Yesterday, George Via walked Orlando Sentinel readers through the well-worn argument that
capitalism is inherently based on greed, avarice, moral debauchery and a wanton
disregard for the sanctity of our environment.
In the more than two decades that I have worked in the
profession of economics education, I have observed firsthand that the greatest
source of economic illiteracy in our nation centers on the question of what
capitalism is, what it stands for, and what it creates.
Unfortunately, popular fallacies abound - fallacies that have
become part of a political doctrine and social doctrine that casts a greater
threat to human progress and happiness than society can possibly imagine.
First, there is the fallacy that capitalism is based on
greed. Greed, by its very definition,
gives us a society where people implicitly work to take maximum advantage of
one another. If businesses operated on
this principle, customers would be routinely cheated, workers would have no
protection of their natural rights and society would be worse off as a result
of a quasi-forced redistribution of wealth and money to the powerful few.

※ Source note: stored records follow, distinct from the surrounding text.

Rows are points. Any point is a mix of the corners, with weights that add up to 1. It lies inside the corners' shape when no weight is negative. Say inside or outside, and name the corners with a negative weight.

Corners:
(1): [-59 -53]
(2): [58 39]
(3): [-19  36]
Points:
[-17  32] -> inside
[13 -5] -> outside (3)
[40 50] -> outside (1)
[-22  16] -> inside
[-47 -34] -> inside

Corners:
(1): [ 24   4  44   8  12  51 -18 -48  51]
(2): [-24 -38 -76 -29  55 -51 -29  46  77]
(3): [-18  39  54  -6 -23   5 -14 -69 -52]
(4): [-41 -29  -9 -49  20  35 -70   2  43]
(5): [ 43  41 -42 -21 -84  29  -1 -30 -24]
(6): [ 30 -32 -34  52  50  22  18  74  38]
(7): [ -3 -23  -1 -10  69 -52  29  93  60]
(8): [-47  63 -51 -40 -87  62  32 -19 -11]
(9): [ 37 -11 -98 -76  11  79 -25 -34   8]
(10): [-10  -6  51  23 -69  16   9 -43 -22]
Points:
[  7 -12 -44 -24  17  20 -15   2  31] -> inside
[10 -9 15  0  9 15 -4  0 20] -> outside (2, 8)
[ -3  10 -16 -24 -26  28 -19 -17   4] -> inside
[  9  23  -2 -13 -38  20  -7 -33 -15] -> inside
[-19 -15 -16 -37   9  29 -40   1  30] -> inside

Corners:
(1): [-18  -7   7  58  -1  14  33  -8  -4 -79 -47  26  37 116   1 -58 -40 -42
 -30 -15]
(2): [ 17  -2   3  23  -4 -44 -36  -5  28  26   3   5  30  -8 -10  31  -6   3
  28 -30]
(3): [ 28 -26 -19  31  50  -9  52  32 -50   4 -13 -43 -10   2  15 -78  16  -9
  30  35]
(4): [  37  -16  -14    2   17   20   69   18  -49  -28   19 -121    0   21
   85  -75    4  -10    4   42]
(5): [ -9 -31  23  40  50 -36  20  19 -12  -4 -26  82 -94   1  19  42 -16  34
  39   9]
(6): [ 28 -10  10 -10  41 -11 -33 -18  45  15  27 -31   3 -40  19 -35 -14   3
  58 -13]
(7): [-37  27 -27  37 -28  27  19  24 -81 -22   6 -14 -41  10  23 -17 -10   8
 -34  17]
(8): [-17 -14 -48  42  -7 -32  -8 -34  72  -4 -13   8  22  25  19  22   7 -23
 -40   3]
(9): [ 15  22  34  13 -18  20 -30  -1  10 -13 -35 -13  33   0 -32  -2 -68 -14
 -55  10]
(10): [ 12  -7 -55  53  10 -19 -40  32  35 -18 -11 -34  -7  22  18  -3  14 -37
 -37 -14]
(11): [ 12   4  25 -26  30   0 -38  -9 -11  26   9 -45   0 -17  46 -55 -44   9
   4  24]
(12): [ -1  36  10   9  25 -20  36 -44 -42  -6  -1  15  -4 -12  24 -18  39 -14
 -17 -38]
(13): [  8 -29  17 -34  70  15  -8   8   0  30 -17   7   5 -33  14  24   6  -6
  45 -39]
(14): [-43 -66  43  12  46  -9  -7  35  25  19 -61  26 -32 -15  18  48   2   0
  49  42]
(15): [ 51  -2  24   1  63  -5  29   7  28  16 -25  17 -17  -8  59 -26  64  39
  32  -5]
(16): [-59  27 -53 103  37 -13  45  65 -97 -13  -9   6 -45  11  62  15  -8  13
  14  -6]
(17): [-19   8  -3  71 -31 -11  55 -62 -29 -43 -48  58   4 101 -35  35  23 -17
 -12  37]
(18): [ 16  -2  18 -17 -10   6   7  48  -5  -4  -1  -8 -19 -18   9  38   8 -55
  -1  19]
(19): [  7 -17  75   4  13   9  -5  17  24   2  10  13 -40  23 -15 -22 -44 -34
 -25 -11]
(20): [-26 -22 -33  60  -2  17 -15  10 -46 -29  -3  37 -20  18  11  28 -14  -2
 -39  35]
(21): [-44   2 -14  37  15 -49 -26  55   3 -44 -19  19 -14  29 -79  33   1 -46
 -27 -17]
Points:
[ -3   0   7  23  16  11  20   8 -34 -10 -10  -6 -23  13  30 -21  -6  -1
  -3  15] -> outside (2, 8, 21)
[ -6 -10  -8  30  17  -7   1  19  -9  -7 -16  -2  -7  10  15   3  -6  -7
   4  12] -> outside (12, 19)
[ -6  -4  -3  24   4   5   1   9 -19  -5  -5 -19  -4   9  17 -14 -17 -15
 -10  12] -> outside (5, 15, 21)
[-11 -20  -6  19   9  -4   5   8 -10 -18 -18   9   3   6  -3  10  -8 -13
   1   4] -> outside (10, 11, 15, 16, 17, 19)

Corners:
(1): [ 15 -71   2   2 -73  -4  -2  19 -37 -12 -22  59  26   4  -3 -58 -16  59
 -36  74]
(2): [-41  26  26 -58  16  26 -36 -15  39  17 -26 -35 -56  36  47 -25 -19  12
 -56  21]
(3): [-73  52 -28   4  25 117   2  14  33  34 -32 -34  20 -49  49 -48 -34  31
 -42 -74]
(4): [ -2  -6  50  55  78  13 -42 -20 -50 -38  69 -52 -66  -5  26  -6  18 -34
 -35 -20]
(5): [-46 -43   3  56 -60   4  26 -76 -18  45  19 -40 -42  12  35  44  11  40
  -4  -8]
(6): [ 45 -62 -65 -10   4 -81  -8   4  53 -16   1  66  42 -32   5  45  11  90
  34  50]
(7): [-38 -33  31  17  75  53 -60 -19 -20  38  42 -30  24  14  -7 -21  26 -11
  18 -47]
(8): [-78  65  38   6  32  25 -78   7 -87  39  84 -28 -55  17 -51   2  10 -43
 -28 -28]
(9): [ 70   4  -7 -43 -19 -20  47  12 -11 -71 -18  34  76  42  -1  19 -36  21
  -7  16]
(10): [ -7  -2  24  35 -53   8  28  28 -17   0  49 -30   7  66  62   1  17   6
 -12  22]
(11): [-59 -16  39  89  50  87  -8  22 -34 -12 -26  15 -86  -4 -25  -1  33 -10
  19 -25]
(12): [ 71  14 -22  -2 -43   5  21 -31 -52 -21 -51  38   4 -18  19 -38  43  68
  32  82]
(13): [-15 -37 -68 -66 -10  -8  29 -74 -46  22  43  51 -10  63  42   3 -21  40
  36  14]
(14): [   7   -1   -1  -56   12    3   13   73    4    6 -105   35   15  -71
    1  -70   11   53  -31 -120]
(15): [ 86   6 -32   3 -11 -23  23 -13  64 -33 -59 118  15   3  12 -33 -16  -1
  44  33]
(16): [-22 -25 -18  -7 -22   3  22 -51 -20 -60 -41  40   1  82  19  -2  64 -20
 -44  17]
(17): [-39  29   1  60  17  44 -93   3 -35   9   4 -65 -13 -18  26  18  -7 -69
  17 -52]
(18): [ 31 -14 -18  -8   9  27 -21 -41 -28  38   7   7 -80  24  31  34  41  13
 -41 -36]
(19): [ 12   3 -89   8  35  -7  35  78  29  32 -94  16  22 -21 -23 -56 -19  43
 -46  18]
(20): [-21 -63  -9  15  11  19  64 -46 -68  -7  45  35 -37 -15  26  74  18 -94
 -10  24]
(21): [ 33 -24 -74 -54 -11  27  15   2  39 -24 -24   3  28 -25 -23 -48   3  70
  18 -25]
Points:
[ -1  -9  -7   9  23  29   7   7 -25  16 -17  30   3 -16  -6 -32  -4  17
 -12 -12] -> outside (2, 6, 10, 16, 17, 21)
[-13 -18 -13  -1   4  17   1 -21 -21  10  12   9 -11  20  19  -2   5  17
   3  -5] -> inside
[ -8   1 -12  14  31  17  -9 -10 -35  12   5  12 -19 -15   7   3  -2   0
   9 -28] -> outside (1, 2, 10, 16, 21)
[-10 -10 -23  12 -16  13  10  11  -2   5 -39  13  -4 -22   9 -16  11  20
  -8  -1] -> outside (4, 7, 9, 13, 18)

Corners:
(1): [ 29  -7  12   8  46  44 -12  24  68  55  10 -13  40  20 -21 -70  88 -65
 -13 -25]
(2): [ 24 -39 -43  41  15   9  80  41 -23 -11 -39   3 -14  -3  53  -7 -29  29
  -6  82]
(3): [  1  12  18  24 -50  29 -78  47   9 -81  23  54  31 -11 -25  73 121 -17
 -18  -7]
(4): [ 51  -3 -55  25  28   3  84  20  11  -7   2 -13 -35  13  16  53 -48  52
  77 -10]
(5): [ -28   12   -6  -47  -50  -14   -5  -20   -7  -31   57    5  -12  -75
   -7   29  105 -100  -47   16]
(6): [-33 -23 -28  21  54 -60 -26  23  32  24  22 -16 -75  18  67 -16 -38  37
  38  32]
(7): [  3   7 -29  24 -85   9 -61 -41  42  -9  37  16 104  -1  -1  26  62 -49
 -60  26]
(8): [   5   50  -45  -22  -22   47  -36   18  -43    1   61  -24   -2  -39
   26  -27   67   -5 -117  -23]
(9): [ 32  27   1 -19 -44  48 -79 -37  30 -64  75 -23  42  14  71  12  71 -42
 -20 -53]
(10): [-67  70   4  29  27  57   5  -9 -38  37  -1 -33  -8  14 -36 -62 -22   5
  -6  62]
(11): [ -6 -72  27  19   6 -12 -37  16   3 -58  31 -13  53 -40 -77   8  46 -49
 -60 -44]
(12): [ 58 -16  -8  74  30 -23  35 -14  -1 -29  13 -33 -99  56  18  11  -9   7
   7  46]
(13): [ 58   8   4  29  67 -43  41 -15 -34  51 -16  10 -25  39  51  13 -25 -11
  17  29]
(14): [ -8  82  38   8 -18  31  48  -5  88  11   2  -6  35  10   3 -58  41 -59
 -27 -31]
(15): [ 65 -40 -19  25  60 -35  53 -37  18 -57 -56 -27 -40 -42  29  22 -18  43
  52  81]
(16): [-16 -69 -12  55  18 -30  98 -27 -33  -1 -50  65 -90  13  73   0 -40  85
  40  -8]
(17): [ 15  -6  19  59 -50  -9  -7  -3 -46  24 -21 -27  10 -74  -3 -36  -1 -50
   0   0]
(18): [-10  18  59  10  20  -3  -9 -27  60  51  40 -41  49 -10   4 -84  46  30
  12  41]
(19): [ -5 -19  41  15  70  -9  36  16   5  11 -56 -64 -22  15  53  34 -35  65
 -38   2]
(20): [ 33 -28  -3 -33 -29 -39  87  60 -18   2 -45 -16 -67  21   2 -16 -41  63
   8  39]
(21): [ 54  16  76  47  -1  66  -9  29  64  37   5  -5  -9 -72 -14 -67  -8 -13
 -16  18]
Points:
[ 10  -5 -18  17   7  -8   1   1 -10  -8   6 -11 -23   5  36  11  17  14
  -1  22] -> outside (11, 14, 21)
[ 35   6 -19  16  44  -2  10 -15  10  22  20 -36 -43  35  55 -14 -27  50
  15  16] -> outside (2, 3, 5, 11, 14, 17)
[  8   6  -1  22   4  13  -5  -9   5  -5  16  -5  -1 -13  16 -19  33 -12
 -17  19] -> outside (4, 19, 20)
[-23  -3  18   3 -18  -3  -7   3  12  -2   7  11  29  -3   3  -4  50 -33
 -26  -4] -> outside (4, 8, 12, 15, 21)
[  6   8  -3  24  13  12  17   5   2   2   2 -11 -15   2   8  -4   5  10
   1  15] -> inside
[ 15  -4  -2  16   4  -1   6   5  16  -4   8  -8  -1  -7  19  -3  22  -4
 -16   5] -> outside (10)
[ 14  -6  -3  18  11  -1  22   9  -1  -3  -3 -10 -16  -1  23   0  10   4
 -13  22] -> inside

Yes, there are examples of businesses who do all of these
things. Some companies do lie, cheat,
treat workers badly and lobby government for favors that robs all of us who pay
taxes.
But look around you and notice how often you interact with
some profit-seeking stranger who sells you a good or service that works well
for a price you mutually agreed to.
Think about how often those who principally exist in society for the
purpose of making money offer up wages and salaries that we agree to – and that
help us take care of our needs and those of our families. How many jobs are offered up at higher pay
than we earn now with the implicit offer that if we increase our skills,
education and training we can earn more next year and the year after that?
How many ‘evil’ corporations are out there producing the
newest energy saving, environmentally-friendly products? What about the new medicines, healthy foods,
car safety features, home-security devices and other products and services that
save or prolong our lives?
How many of us know that in our somewhat capitalistic
society, Americans give around $300 billion per year to charity – a figure that
is more than the entire GDP of most countries in the world?
Contrast this with nations where capitalism is shunned.
In many countries if you are born poor, you will die
poor. India, for example, has a brutal
caste system that forces 400 million people into the worst jobs imaginable –
and permanent poverty – as a result of their social standing from birth.
In Africa, leaders of many of this resource-rich continent
keep their people impoverished by denying any right to private property. People know that if they want to start a
small business to climb out of poverty they might have to bribe countless
corrupt government officials and can be bulldozed for any reason.
All over Europe, South America and parts of Asia,
central-planning by government officials is relied upon to provide food,
clothing and shelter that people need.
In those nations, people go without adequate food, clothing and shelter
while disease and suffering are common.
Capitalism is a miraculous system of what you might call
“organized chaos”. Every day millions of
people – most of whom are strangers to us – get up, go to work and pursue their
self-interest in innumerable industries and occupations. This pursuit of our own agenda leads us to
work with one another to provide our small part in the production of everything
we call a want or a need.
Furthermore, we work, largely secure in the knowledge that
our rights to property – our income, homes and other resources – are secure and
cannot be taken by force.
With these two pillars – the right to peacefully pursue or
self-interest and the right to property – we have the foundation for what
capitalism really is. That is a system
that has lifted more people out of horrid suffering than any artificial system
any government has ever created.
This does not mean that capitalism is perfect. It does mean that relatively speaking, Mr.
Via – and all of us, should be grateful he lives in a time and place where
capitalism has been allowed to exist.